The education that computer employees got, however, had a major impact. If we couldn't build expert systems, we could at least use rule-based technology to capture business policies and decision-making rules. Similarly, ex-expert systems developers revolutionized game playing programs, developed data mining and analytics applications that could analyze vast amounts of data and find patterns in data that humans couldn't detect.

So we arrive at 2016, and the third round of AI, which IBM terms Cognitive Computing. In one sense we are using a lot of technology that was initially created in the Eighties, but supplemented by much that has been improved since them. And everything is now being done of computers that are many generations faster and more powerful than anything available in the Eighties. Natural language problems have been solved. Watson played Jeopardy against experts and beat them in human time. Rule-based systems have been supplanted by deep neural network systems that are able to learn and improve as they gain experience. Deep Blue beat a human chess champion using rules and brute force processing. Recently, Google's AlphaGo beat the European Go champion in 5 of 5 games. (Go is a much more difficult task than chess.) They key, however, is that AlphaGo didn't need to do brute force searches of hundreds of possible future moves to decide which move to make. More important, AlphaGo was created to be a Go playing systems. It was developed to be a learning systems, and then it was taught to play go. Then turned loose to play itself until it has become a world class player.

AI is only a part of the digital transformation. At base, there are incredibly fast computer chips and databases capable of storing vast amounts of data. There is the Internet that connects everything, and, increasingly, the cloud that provides massive data storage and processing to anyone, anywhere, via a PC, pad or phone access device.

There are still jobs that only people can do, but they are becoming fewer and fewer. Now that customers are armed with their own computers, and natural language systems can perform quickly and effectively, the parts of a business process that can't be automated are precious few.

The challenge facing organizations, today, isn't what to automate, but what to automate first – and to what degree to push the automation.
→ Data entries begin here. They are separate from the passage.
128 stands for zero in the data rows.
Some points, each followed by its number:
65 124 67 114 114 105 101 135 108 144 94 126 166 124 131 97 162 149 104 82 149 174 122 136 0
157 141 119 125 185 109 155 105 133 117 163 119 93 81 138 156 150 125 169 113 99 113 88 144 1
164 140 204 86 141 138 102 117 96 137 112 111 105 140 87 134 170 109 154 151 106 76 139 148 2
127 113 126 139 143 63 162 156 109 100 157 117 120 161 100 100 124 162 109 196 126 141 148 142 3
153 152 140 103 131 89 174 122 106 74 87 146 140 126 83 134 120 118 126 148 105 152 159 141 4
112 120 181 101 102 149 70 109 71 171 122 136 147 129 79 167 115 153 159 142 140 141 184 133 5
110 137 77 144 150 88 162 148 156 107 117 114 98 140 135 92 132 115 119 141 131 136 109 136 6
190 64 187 154 118 192 89 90 133 151 151 120 90 121 113 144 97 116 151 127 116 52 128 137 7
159 136 97 179 146 97 193 153 93 83 129 113 92 101 99 115 111 121 103 121 112 96 147 144 8
105 130 109 134 111 81 167 130 105 94 51 148 156 153 73 95 140 156 111 185 131 148 134 107 9
93 89 69 128 119 145 49 112 64 194 112 111 175 121 87 173 95 133 107 84 154 190 135 133 10
95 139 143 73 132 54 130 145 106 67 126 135 157 127 115 55 209 139 120 170 113 165 146 157 11
137 86 32 164 138 172 98 150 241 210 156 135 80 138 199 130 106 99 73 64 131 88 39 94 12
114 151 97 145 111 109 203 124 195 70 98 176 106 156 154 81 125 149 177 160 104 58 91 135 13
113 111 169 136 117 134 135 102 77 138 100 91 156 152 90 163 137 201 120 141 168 118 197 98 14
120 162 103 140 149 140 146 101 128 108 132 99 138 121 182 161 118 140 175 101 123 135 116 139 15
149 104 155 166 121 137 110 144 167 171 116 115 81 144 139 110 117 79 76 99 118 75 112 142 16
119 133 113 173 105 139 174 96 152 97 116 142 103 147 159 157 99 166 154 131 131 111 131 107 17
125 142 79 118 146 112 103 117 94 99 97 81 154 157 153 97 194 130 144 105 148 139 132 137 18
73 126 47 137 91 151 92 110 138 148 71 151 193 131 149 157 103 127 157 94 127 154 93 109 19
77 52 99 127 85 156 102 125 161 142 34 136 161 156 79 85 153 146 58 135 168 101 151 106 20
136 151 110 152 149 119 153 132 132 85 168 106 87 80 160 110 110 124 143 118 110 122 126 152 21
145 140 146 122 160 137 134 109 141 99 160 102 105 142 182 135 147 133 141 111 146 111 147 135 22
158 149 172 137 121 109 134 146 162 116 143 168 107 159 189 106 83 100 85 80 96 82 129 145 23
143 105 206 84 89 128 68 163 155 156 95 169 153 190 113 104 179 59 99 165 89 118 107 146 24
162 137 48 161 88 136 164 129 126 100 115 155 110 101 141 118 82 112 125 141 116 131 135 118 25
121 149 81 135 143 144 115 96 89 114 118 86 131 100 142 180 117 122 145 89 138 133 166 140 26
190 116 122 132 166 137 90 146 132 125 183 94 92 116 162 180 141 50 104 159 95 121 108 155 27
106 120 127 117 86 135 123 149 150 140 116 153 122 142 145 94 145 140 88 105 131 103 142 115 28
144 87 156 64 83 157 67 108 213 140 123 182 72 152 160 102 217 98 80 100 112 10 157 119 29
115 93 131 131 125 155 75 167 122 178 150 105 126 91 106 125 115 115 84 130 137 159 131 124 30
151 144 159 126 143 135 156 107 66 97 101 99 122 119 97 196 124 140 136 125 125 120 176 146 31
108 159 96 140 133 89 168 168 137 103 146 153 131 166 166 102 115 156 166 172 139 166 82 99 32
157 165 153 145 173 59 197 148 91 61 154 76 111 41 94 66 124 113 148 157 97 151 131 178 33
71 128 46 144 92 152 94 106 141 155 70 148 195 131 151 150 105 130 157 96 134 150 96 113 34
111 124 169 85 122 129 70 115 110 110 90 115 149 128 123 143 201 94 110 119 115 135 168 146 35
111 120 127 144 111 160 87 146 119 132 155 107 169 112 184 137 134 122 133 113 118 174 113 137 36
134 95 165 142 134 181 107 134 166 176 83 118 150 177 119 144 130 98 135 158 105 73 98 107 37
137 156 148 141 171 60 160 143 44 84 126 77 176 155 122 100 146 176 159 155 128 193 106 133 38
130 142 95 143 132 109 148 129 135 102 157 116 142 154 186 113 116 166 143 122 154 172 116 107 39
80 107 7 172 118 115 173 121 118 104 24 104 153 103 103 101 148 131 121 147 120 149 137 156 40
139 119 118 116 139 101 130 155 130 165 157 133 140 91 79 129 140 136 104 188 159 205 119 87 41
157 147 139 131 137 181 75 96 86 137 126 79 136 97 114 188 137 102 128 97 140 99 153 145 42
86 130 47 123 106 124 108 128 129 105 86 128 143 146 144 140 153 100 121 134 131 155 146 143 43
137 146 171 94 134 74 174 114 130 72 127 163 72 169 129 107 195 129 133 144 88 54 140 164 44
107 112 53 136 91 152 122 130 158 146 71 164 127 128 121 83 123 135 82 78 155 110 115 92 45
141 128 145 174 142 104 171 137 134 81 144 100 117 152 158 100 128 154 131 170 140 154 116 116 46
131 138 79 182 118 175 124 122 212 106 118 120 75 125 201 133 101 77 173 101 98 75 82 131 47
Which three points above are nearest to each new point? Their numbers follow each, nearest first.
100 116 27 138 122 122 151 141 190 159 110 168 112 112 115 76 98 110 81 80 141 136 86 115 45 6 28
157 123 168 145 152 92 133 149 159 98 117 115 128 170 164 115 114 106 102 173 91 133 110 154 46 6 3
135 106 201 83 89 124 64 165 163 160 92 167 152 189 117 103 192 50 105 178 84 113 99 151 24 37 35
125 163 144 81 145 54 152 153 146 72 182 163 108 137 156 58 162 127 109 169 123 166 136 152 11 3 6
137 122 134 113 149 108 154 164 131 173 161 131 142 83 75 132 138 146 100 190 152 212 118 93 41 30 3
139 172 169 127 149 133 173 95 88 113 99 105 122 106 85 173 115 149 176 122 117 83 146 127 31 4 2
91 126 50 127 120 125 101 135 137 110 90 119 153 137 149 142 141 101 123 130 129 156 143 138 43 0 18
178 145 193 101 128 86 158 152 163 90 149 167 53 124 91 83 139 107 125 220 96 97 134 137 44 3 2
115 125 125 142 106 141 90 151 114 131 151 110 168 122 177 139 135 125 141 109 122 174 115 128 36 39 15
129 96 148 132 136 169 102 139 173 176 75 118 154 178 126 146 142 97 139 160 109 66 93 109 37 16 24
125 120 126 144 134 61 163 139 102 92 154 118 117 171 103 96 125 157 102 199 129 147 149 152 3 46 6
77 135 74 84 117 131 96 126 147 173 136 147 131 111 142 103 143 143 108 57 159 155 134 120 0 28 45
121 120 125 132 114 147 132 138 126 141 147 124 110 102 122 117 139 137 94 106 150 98 152 106 28 30 22
130 137 96 149 131 115 137 129 129 100 156 118 141 148 182 113 109 163 135 119 158 170 109 105 39 46 32
109 165 92 143 130 90 172 165 137 100 147 151 133 175 165 100 120 144 170 164 137 166 87 98 32 39 46
140 90 155 63 89 170 74 115 221 138 125 176 66 160 157 96 210 98 76 111 126 5 153 121 29 28 16
91 143 116 68 115 34 153 142 79 92 122 164 142 158 96 50 215 176 56 135 165 159 193 118 11 9 3
135 129 148 175 148 101 176 142 138 90 137 108 126 143 156 107 132 146 128 168 139 151 117 111 46 39 6
102 124 26 195 130 171 170 101 98 168 84 70 138 79 94 170 99 156 93 77 185 118 157 113 26 40 45
119 137 114 152 114 114 201 120 190 68 96 169 107 155 146 83 116 151 175 158 100 55 91 138 13 17 6
135 104 205 84 86 127 67 163 162 158 91 166 154 187 119 103 182 57 102 164 86 128 104 138 24 37 35
152 113 246 82 138 95 125 138 104 119 145 136 118 153 85 132 192 138 111 180 120 121 160 131 2 35 44
109 130 125 136 112 117 95 134 102 131 171 117 133 101 149 105 135 135 110 78 134 162 146 140 36 30 0
156 142 114 119 179 118 161 112 136 116 164 105 87 86 148 151 146 129 166 111 107 112 83 144 1 21 15
92 85 70 121 116 146 48 116 70 195 100 114 169 116 79 168 107 138 104 85 157 198 142 132 10 0 30
140 114 180 110 118 64 170 166 128 100 179 177 103 193 104 94 115 160 87 188 122 106 145 137 3 44 46
167 123 120 84 152 176 135 138 206 168 184 147 46 97 107 115 123 75 99 118 119 21 133 123 16 7 29
98 115 18 140 93 174 130 136 163 204 149 157 67 110 125 150 94 108 93 70 151 93 139 110 45 12 28
133 139 97 138 135 121 146 124 123 107 160 117 143 157 189 122 112 167 139 124 160 170 115 106 39 46 32
145 132 219 101 112 112 186 102 146 80 166 172 111 153 110 64 166 176 164 164 121 53 135 139 44 13 2
85 103 57 121 117 157 57 123 81 191 107 119 181 125 94 166 99 127 100 79 162 196 135 130 10 0 19
114 138 58 171 160 60 207 148 89 99 75 105 136 139 55 94 100 165 134 179 142 187 89 124 9 3 6
190 81 186 159 121 195 104 93 142 157 161 125 86 121 120 138 94 119 155 123 115 51 125 137 7 16 37
134 100 152 134 124 159 105 129 170 168 80 115 142 179 126 138 136 104 135 162 110 74 89 93 37 16 28
145 141 135 122 157 134 136 112 140 100 159 102 98 136 189 128 147 142 144 114 140 110 144 129 22 15 21
110 134 75 137 151 81 152 136 156 109 122 118 90 139 144 91 136 109 118 144 129 138 127 142 6 21 46
59 129 89 129 94 81 100 149 52 115 73 133 224 110 110 113 150 155 92 127 141 245 142 141 0 43 9
158 150 195 87 139 133 111 114 100 138 106 119 107 131 88 136 175 106 151 160 99 70 142 154 2 35 31
122 144 117 174 109 137 176 99 155 91 109 139 106 144 148 168 111 160 152 135 136 101 132 114 17 15 46
99 163 53 119 142 88 159 136 150 123 112 151 164 155 136 80 119 103 116 103 125 153 98 101 6 32 43
65 177 72 100 113 100 134 120 130 148 97 157 156 128 124 96 135 131 137 91 140 135 121 125 0 43 28
128 116 96 107 145 95 111 159 135 195 196 130 81 103 112 127 137 110 64 105 157 150 141 126 30 41 28
163 143 201 90 139 134 106 117 96 131 105 114 107 137 90 136 169 106 160 164 103 80 143 147 2 35 31
164 141 191 146 101 157 184 110 107 111 74 153 132 164 94 154 85 181 187 132 116 91 111 87 17 31 4
71 128 71 105 114 107 105 139 113 147 83 126 164 113 125 102 163 148 107 88 147 168 122 141 0 43 18
110 112 180 129 126 145 144 99 88 137 96 91 162 149 87 165 123 198 116 150 163 118 187 108 14 31 5
152 135 220 98 121 106 189 113 147 83 168 174 105 154 103 61 168 171 167 160 117 54 137 132 44 2 13
198 136 155 141 187 152 129 145 134 116 155 94 138 106 156 188 84 61 164 148 82 148 95 165 27 1 15
104 115 102 107 115 105 87 133 101 132 102 131 154 133 126 112 136 127 114 111 142 192 138 139 0 43 36
103 177 10 148 84 119 175 137 143 140 137 168 109 97 126 93 59 148 144 102 147 166 105 94 25 45 39
156 136 123 132 179 118 163 111 134 112 165 104 90 82 140 148 148 128 170 113 99 108 85 137 1 21 15
75 106 126 90 87 122 82 79 152 145 70 182 146 181 112 128 137 152 144 113 134 96 136 114 28 20 45
153 123 238 83 141 81 132 145 109 128 151 136 108 154 91 127 201 137 119 181 115 119 160 130 2 44 3
134 171 64 165 177 122 153 82 133 67 139 90 141 142 211 179 99 137 177 82 134 159 108 141 15 39 26
131 158 72 166 179 123 147 85 137 72 138 79 142 143 216 173 101 137 167 78 133 151 112 138 15 39 26
115 172 160 74 111 99 122 111 134 92 72 167 169 160 166 134 187 103 176 120 74 110 129 141 35 44 4
86 164 46 123 138 98 163 141 161 130 110 151 169 143 136 85 111 103 115 109 135 155 104 104 6 43 0
195 89 255 104 107 127 87 146 51 100 141 121 160 171 70 135 174 136 128 255 81 95 158 151 2 24 5
127 127 153 85 121 131 89 92 106 107 104 145 155 146 143 185 148 99 188 128 97 122 158 144 35 2 5
103 130 88 114 100 137 95 142 149 122 156 148 103 119 184 105 147 122 97 70 128 120 131 122 28 36 45
130 93 156 59 88 163 75 114 224 139 123 188 67 162 161 96 215 96 77 100 123 9 159 120 29 28 16
141 152 152 140 172 58 162 138 44 81 129 82 180 159 119 92 145 178 158 149 127 203 106 136 38 46 3
156 147 181 153 100 135 180 114 105 109 81 151 127 165 103 144 94 183 195 127 106 91 109 101 17 31 4
98 123 116 119 129 86 156 164 104 126 167 128 165 126 107 80 119 174 97 163 199 254 142 99 41 39 3
115 97 116 140 111 148 66 166 122 175 150 101 119 94 109 120 115 115 84 127 141 155 133 127 30 36 28
109 142 102 147 112 107 199 116 192 75 92 181 107 158 155 86 125 157 177 166 103 48 87 134 13 17 6
119 128 128 115 127 117 119 126 106 128 64 137 161 103 56 129 119 97 117 139 106 158 131 164 4 9 35
115 144 162 100 107 110 167 125 75 136 80 126 148 160 82 120 178 193 118 115 154 115 163 100 14 9 31
122 128 112 116 128 110 114 125 108 129 70 124 149 96 45 118 119 88 112 139 114 149 127 160 4 9 43
162 151 166 138 124 101 147 149 166 119 159 159 94 157 180 113 81 94 96 89 95 76 125 145 23 16 22
136 168 78 161 176 130 146 87 128 66 142 79 137 147 204 178 100 132 162 70 135 154 113 140 15 26 39
156 150 159 144 121 108 144 153 172 111 148 161 91 170 183 111 83 90 92 82 96 78 121 140 23 16 28
155 118 255 84 144 93 130 130 112 122 147 133 125 143 88 126 190 139 111 182 119 123 160 129 2 35 44
164 156 242 129 145 103 153 134 102 128 151 132 126 115 101 133 119 118 171 148 94 143 113 143 2 4 31
139 152 146 112 104 146 97 159 177 165 166 188 96 152 171 145 51 67 107 97 93 102 117 137 23 16 28
115 163 104 145 135 89 173 164 138 98 150 147 137 177 164 98 123 156 161 165 137 163 90 97 32 39 46
141 128 192 99 138 84 168 119 130 72 124 160 87 170 132 103 185 138 126 150 82 57 152 165 44 2 4
111 123 175 95 104 142 86 120 69 165 113 132 152 125 79 171 113 144 162 141 136 140 181 125 5 14 31
125 157 105 144 143 135 146 115 132 108 126 102 139 110 180 154 122 132 174 96 120 129 117 140 15 26 22
168 83 207 128 139 83 158 168 101 124 146 126 63 163 50 116 125 133 65 198 113 74 141 159 3 2 44
161 147 179 86 141 80 159 128 136 92 133 164 121 142 136 114 180 140 142 142 81 118 93 119 44 4 1
111 108 44 127 71 157 85 120 176 147 70 188 124 161 142 81 106 121 120 108 130 121 86 103 45 34 19
112 114 36 120 66 159 87 130 175 141 69 181 123 167 138 87 102 113 120 108 133 125 81 112 45 19 34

The current digital transformation is ultimately a business process transformation. We are capable of changing all aspects of our businesses. The dreams that Michael Hammer shared in Reengineering the Corporation – when he urged CEO's to obliterate their current business process “cow paths” and replace them with “super highways” are pale things compared to what we can do today.

Any CEO should assume that he or she could significantly improve half the business processes in his or her organization. The challenge is deciding which changes will provide the largest return, and which will respond best to the changing environment in which the organization will be operating in when the changes are complete.

The digital transition is usually described as technology. Technology is great, but it doesn't make money, as such. Implementations of technology that provide value to customers – what we call business processes – are what make money. Opportunities are everywhere. The challenge is to determine which to seize.